Делать дома уроки ему было очень трудно. Только он садился со своей грифельной доской за кухонный стол, как появлялась мачеха и прогоняла его в детскую — комнату, где он спал вместе с Эрвином. Но детская была царством его сводного брата, а тот ни на секунду не оставлял Тима в покое: то требовал, чтобы Тим с ним играл, и злился, когда тот отказывался; то расставлял на столе свой конструктор, и Тиму даже некуда было положить тетрадку. Как-то раз Тим, окончательно выведенный из терпения, укусил Эрвина в руку. Это не прошло ему даром. Увидев кровь на руке своего любимца, мачеха принялась вопить, что Тим преступник, коварный злодей, разбойник с большой дороги. Отец не проронил за ужином ни единого слова. С этого дня Тим перестал бороться со сводным братом и готовил уроки, пробравшись тайком в спальню родителей. Но Эрвин выследил его и донёс, а одна из заповедей мачехи гласила: «В спальне родителей детям делать нечего!» Теперь Тиму ничего не оставалось, как готовить уроки в обществе Эрвина. Если тот занимал единственный столик, стоявший в комнате, Тим садился на кровать и писал, положив тетрадку на тумбочку. Но сидел ли он за столом или примостившись у тумбочки, он всё равно, как ни старался, не мог сосредоточиться на задаче. Только по средам, когда Эрвин ходил в школу во вторую смену, Тиму удавалось сделать уроки так, как ему хотелось. А ему хотелось, чтобы учитель остался им доволен. Да и вообще ему хотелось жить в дружбе и добром согласии со всем миром.

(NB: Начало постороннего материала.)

Each row is where one point has got to under a steady rotation. How many steps took it there?
The counts run from 0 to 467.
[ 13   1  12  -1   5  -5 -24   2  -6  20 -11   9   5  23   9   5  -3   4
   4  -9   5  19  -7 -13   4   0  -6   0   0  15 -24 -11  14   6   3   4
   4]  10
[ 15   2  -1  20  16 -14 -14  -8 -21  18   6  17  -2   1  11   4  -1  11
   1   1  -6  14   2  10  -8   3  10   6 -20  19 -13   3   9   8   6  -2
  -1]  75
[ -5  17  15 -12  -7  -8 -14   4   8  13  -1  12 -11  13  29   3  15   7
  -1  -2  -6  20   9  -4 -16   0   1   6  -9  -5  -7 -12   4  15 -11   3
   8]  224
[ 11  -5  16  -3   7  -1 -19  -6  -4  17   7   6   7  24  17  -4  -9 -12
 -19  -9  -8  13  -4  -7   0  -2  -1  11 -13  12 -21 -10  12   5  19   1
   0]  6
[ 11  -6  12   6   9 -20 -26  -6   0   6   7  -1  12  -2  16  -8 -19  -4
 -15   4   1   3  -9   6  -8  -2 -11   7   2   6 -13 -12   2  24   9 -13
   8]  313
[ 18   0  15   5   8  -8 -23   4  -5   2   0   1   7   7  16   2  -7  19
   9  -1  -2  10  -5  10  -5  -3 -14  12  -3  -5 -10 -28   8  16   5 -19
   6]  46
[ 13  20  -2  13  11 -11  -9  -6   1  16   6   0   1  -4  13 -14  -8  -1
 -16  -3  17  22  -9  11 -19  -4 -10 -10 -12  -5 -20  -3  -7  -4  12  -8
  -2]  381
[ 16   4   0  -6  10 -17  -2  -2  -8  24   1   1   7  27  26  -2   8   6
   1   2  -6  18   4  -1 -11  -9   4   7 -21  -3  -2 -10  12   5  11   3
   6]  275
[ 19  -4  10   8  -2 -22   1  -9  -7  17 -14  18  -7   7   5   2 -11   2
  -3   5  19   4 -17  21 -10  17  -4  12  -4   5 -11 -12  11  12 -11  -5
   1]  348
[ -1   3   1   3  -9 -13 -11 -10   7  -1  -1  24  -6   2  14 -12  -1 -11
 -19   4  19  15   2  17 -17  16  10  -1  -2  -3  -7 -21   4  -4  -8 -14
   8]  431
[  5   9  17  11  -2  -9 -20  -4  -8   1  12   4  -3 -12   4   0  -3  -1
  -6  -8   4  12 -19   6 -18  13 -17  -1   0  -3 -26 -10   5  21  -2 -16
  -3]  129
[  8  11  13  18 -10  -8 -23  -3  -7  10   6  14 -14  -2   6  12  10   0
  -9   1   0  14  -4  17 -18  11 -11   1   5  -2 -18  -3  13  21  -1  -7
   2]  143
[  7  -9  16 -15   9  -7 -11   1  -8  15  -2  -8  10  20  10  -5  -8  -3
  -2 -11  -5  -6 -15   1  -9  -7   2  21 -19  10 -17 -21  -3   7  13  -8
  -8]  287
[-12   4  18 -13   2  -3  -7 -11  -1   2   4  17   0   5  23  -2   2   0
   4 -10 -11   2   3  -5 -11   8  15  10 -17   3  -4 -25   1   9 -15 -17
  -5]  237
[ -4   8   8  -3  -5  -9  -3  -7   1  -1  -6   9  -7  -6   3  -8  -1  -7
  -9  -8  10  -4  -7  24 -26   6  10   4 -10   0  -8 -28 -12   0  -7 -28
  -7]  150
[ 18  -4   8  -1   6 -14 -14  -3 -16  20   7   2  10  30  18   4   4  -2
  -6   3  -8  16  -3  -3  -5  -2  -2   5  -9   2 -14  -7  21  15  15   3
   3]  276
[  0   5  -4   0   0 -19 -12 -11   8   4  -3  19   7  14  29 -11  -3   0
  -9   5   6  15  17   6 -12   1  15  -6  -1   4   2 -18   5   5  -6 -16
  14]  243
[  9  -5  -3  15  15 -20 -16 -12 -22   6  -4  17  10   0   1  -2 -11   3
   7  -1  15   8 -12   5  -9   7   8  -4  -7  19 -24  -9   4   2  -5 -14
  -8]  79
[  1   0  11 -13   2 -11  -3 -16 -10   3  -6  18   4  18  19   2  -3   1
  12  -6   1   6  -7  -5  -9  12  11  -1  -7   2  -7 -31  13   6 -15 -18
  -3]  252
[ -6   6  13   3  19 -11 -21  -4 -10  12   5  -4  13   1  20   1  -9  10
  10  -6  -6   2 -11 -14 -13 -10  -1  -2  -9   6 -21  -9  -6  19  -2 -11
 -11]  304
[  8  14   4   0   9  -4 -11 -12  -6   4   3  16   9   4  21 -12  -4   7
   8  -7  -6  17   7   2  -4   7   5  -9  -5   9  -5 -23  14   3   0 -29
   9]  248
[  8  10   2  10  15 -16  -8   5 -18  17   4  -8   2   7  12   7   9  12
   9   0   3  13 -15   4 -23 -11  -6  -2 -18 -12 -20  -4  -4   3   6  -4
 -12]  101
[ -1  19   5  15   2  -9  -5 -17 -11   8  13  17  -4   0  20   3  11  -5
  -6   2  -3  15   2  11 -24   8   8  -8  -9 -13  -8  -6   5   7 -10 -12
  -5]  156
[ -2   0   2  19   8 -15  -8 -17 -18  18   3  18  -1   3   9   5  -8 -11
 -13  -1   6   4  -9   5 -17   2  16   4 -16  10 -20   6  -1   5  -6   2
 -15]  360
[  0  -1  -3 -12  12 -16  -4  -2  -9  19 -18   6   6  17   9  -7  -4   8
  11  -8   6   3   2   0  -8  -6  25   3 -14  23  -9 -17  -3  -8  -3 -12
  -3]  269
[ -3 -18  14   8   4 -14 -25  -4  -8  -1  -2  15   6  11  13  12  -6   1
   1   4   1  -7  -3   4  -8  -1  12  20  -5   8 -14 -19   0  20 -13  -3
 -10]  52
[  7 -10   7  10   5 -17 -19   2 -17  11 -16  12   0  13   0  16   1  15
  13   0   3  -4  -3  17  -8  -3  12  17  -5  14 -12 -18   2   8 -10  -9
  -9]  66
[  0   2  19  -3   5 -11 -14   9   2  14  -3   7  -4  11  27   3   5  18
   9   0  -8   8   4  -4 -10  -9   1  23 -24   0  -9 -13  -6  16  -8   4
  -2]  35
[ 13  14   7  13  12 -20  -5 -11  -3  14   1  15  -3 -12  25  -6 -11  15
   3   6  -1  13  -2  13 -13   7  -5   2 -16   2  -4  -5   3  18  -6 -12
   5]  330
[-11  13  16  11  -2   1 -18  -7   4   6  14  18 -13 -10  16  -3   0  -8
 -18  -6  -8   9   3   6 -19   5   8  10 -21   1 -19  -6  -8   8  -4  -6
  -9]  411
[-13   5   2  13   4 -21 -25   5  -1  14  -6   1  -5  -4   6   3   5  -2
  -9  -1  10   2   2  10 -28 -14   9   4  -6   8 -19   4 -18  10  -3   2
 -10]  121
[ -3  -8  18   4   7 -15 -25  -8  -2   2   5   8  11  12  26   8 -10   0
  -2   8   3   8  -6 -13  -9  -1  -2  10  -3  -5 -15 -13   5  23 -13   2
  -5]  37
[ 12   4  13  -5 -12   5  -5  -1   1   2   0  14 -14   4   6  -7   3   0
  -9 -10   4  13  -6  23 -11  15   1  10 -12  -2 -13 -33   7  -8   5 -22
   6]  435
[  2 -10  17 -14   4  -2 -18   6   3  11  -9  -5   7  24  13  -6  -8  -2
  -6 -10   2  -2  -7  -2  -9 -11   4  19 -11   7 -17 -26  -7  -1   8  -5
  -7]  16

Но, как это ни печально, его домашние работы с каждым годом нравились учителю всё меньше и меньше. «Светлая голова, — говорил учитель, — но лентяй и совершенно не собран». Как он мог догадаться, что Тиму приходится каждый день заново отвоёвывать себе место для приготовления уроков? Тим не рассказывал ему об этом: он был уверен, что учитель и сам всё знает. Так случилось, что и школа подсказала Тиму всё тот же грустный вывод: жизнь непонятна, а все взрослые — конечно, за исключением его отца — несправедливы.
Но и этот единственный справедливый человек его покинул. Через четыре года после того, как Тим в первый раз пошёл в школу — все эти годы он с трудом перебирался из класса в класс, — отец погиб на стройке: на него свалилась доска, упавшая с огромной высоты. Это было самое непостижимое из всего, что случилось до сих пор в жизни Тима.
Сначала он просто не хотел этому верить. Только в день похорон, когда красная, зарёванная мачеха дала ему пощёчину за то, что он забыл почистить её туфли, он вдруг ясно понял, как он теперь одинок.
Ведь сегодня было воскресенье.
В этот день Тим впервые заплакал. Он плакал об отце, и о себе, и о том, как плохо устроен мир, и сквозь плач он услышал, как мачеха в первый раз сказала: «Прости меня, Тим».
Час, проведённый на кладбище, был словно дурной сон, который хочешь поскорее забыть и от которого остаётся лишь смутное, щемящее чувство. Тим ненавидел всех этих людей, стоявших вокруг него и говоривших что-то, и певших, и читавших молитвы. Его раздражала плаксивая болтовня мачехи, тут же переходившая в причитания, если кто-нибудь приближался к ней, чтобы выразить «глубочайшее соболезнование». Он был один со своим горем и не хотел делить его ни с кем. И как только толпа начала расходиться, он тут же убежал.
Без всякой цели бродил Тим по улицам, и когда он очутился возле городского сада и прошёл мимо окон той квартиры, где совсем ещё маленьким смеялся и кричал: «Ту-ту-ту!», его охватило такое отчаяние, что ему чуть не стало дурно.
Из окна его прежней комнаты выглянула чужая девочка с нарядной куклой на руках и, заметив, что Тим смотрит в её сторону, высунула ему язык. Тим быстро пошёл дальше.
«Если бы у меня было очень много денег, — думал он, бродя по улицам, — я снял бы большую квартиру, у меня была бы там отдельная комната и каждый день я давал бы Эрвину на карманные расходы, сколько он ни попросит. А мать могла бы покупать себе всё, что захочет». Но это были только мечты, и Тим это знал. Сам того не замечая, он шагал теперь в сторону ипподрома, туда, где проводил раньше с отцом счастливые воскресенья. Когда отец был ещё жив.